In 2017 was bijna de helft van het industriële afval (14,7 miljard kilogram) dierlijk en plantaardig afval uit de voedings- en genotmiddelenindustrie. Het overgrote deel (95 procent) van dit industriële afval kreeg een nuttige bestemming, zoals recycling of verbranden met energieterugwinning. Glas en papier werden voor 100 procent, metaalafval voor 98 procent en dierlijk en plantaardig afval, de grootste afvalstroom, voor 99 procent gerecycled.

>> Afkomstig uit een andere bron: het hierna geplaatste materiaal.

Each row comes from the steps of one path. Every step used is in the known rows, and no mark comes twice. Write the path behind each row, first mark first.
In the rows, zero is written as 128.
Known rows
bidavi-rufutu: [118 135 128 163 172 123 129 137 135 145 109 110 158 124 114 141 120 103
 122 129 135 126 140 108 129 141 140 106 125 152 155 131 144 144 116 132
 114 140  77 104 105 103 127 150 135 145 108 118 144 158 128  72 138  96
 167 145 125 104 111 147 155 171 108]
bagir-bidavi: [102 121 161 170 139 156 132 119  84  80 149  59 168 121 113 130  98 104
  86 140 126 106 126 121 122 172 154 132 161 150 149 117 145 163 113 125
 101 127  94  93 157 107  94 139 138 149  83 105 165 137 115 122 119 118
 139 136  77 108 106 133 160 156 113]
povom-vadaba-temep-varuv: [ 97 109 195 142 120 142  73  83 199 140 120 112 126 110 124 148 121 152
 101 118  70  97 186 121 127 144  92 155 141  98 147 132  93 100 146 149
 135 104 122 124  95 100 139  89 118 144 125 132 120 117 156 145  96 139
 181 127 130 172 128 146 114 143 158]
gusa-temep-varuv-povom-bagir-bidavi-rufutu: [142 148  96 106  62 103 144 110 106  76 166 103 142 100 125 126 125  89
  78 161 153 163  90 139 131 152 162  98 182 156  74 127 153 115  88  96
 128 120 176 121 188  98  97  70 156 102 193  95 148 192 122 136 118 102
 104 107 128 145 134  86  98  90  82]
bagir-bidavi-rufutu-zulov: [143 144 101 131 124 153 145 138  98 124 133  99 166 140 142 109 115  81
  82 149 175 126 133 122 118 166 166  91 111 151 142 138 147 197 125  73
  70 126  72 119  98 135  99 137 130 140 109  88 147 133 107 109 145  85
 140 122 140  94 132 106 137 133  97]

In 2018 produceerde de Nederlandse veestapel 161 miljoen kilogram fosfaat. Dat is 5 procent minder dan een jaar eerder. Dit is vooral het gevolg van de afname van de veestapel en een beperking van de hoeveelheid fosfor in het ruw- en krachtvoer van melkvee. Van de fosfaatproductie door de veestapel was 55 procent afkomstig van rundvee, 23 procent van varkens, 17 procent van pluimvee en 5 procent van het overige vee.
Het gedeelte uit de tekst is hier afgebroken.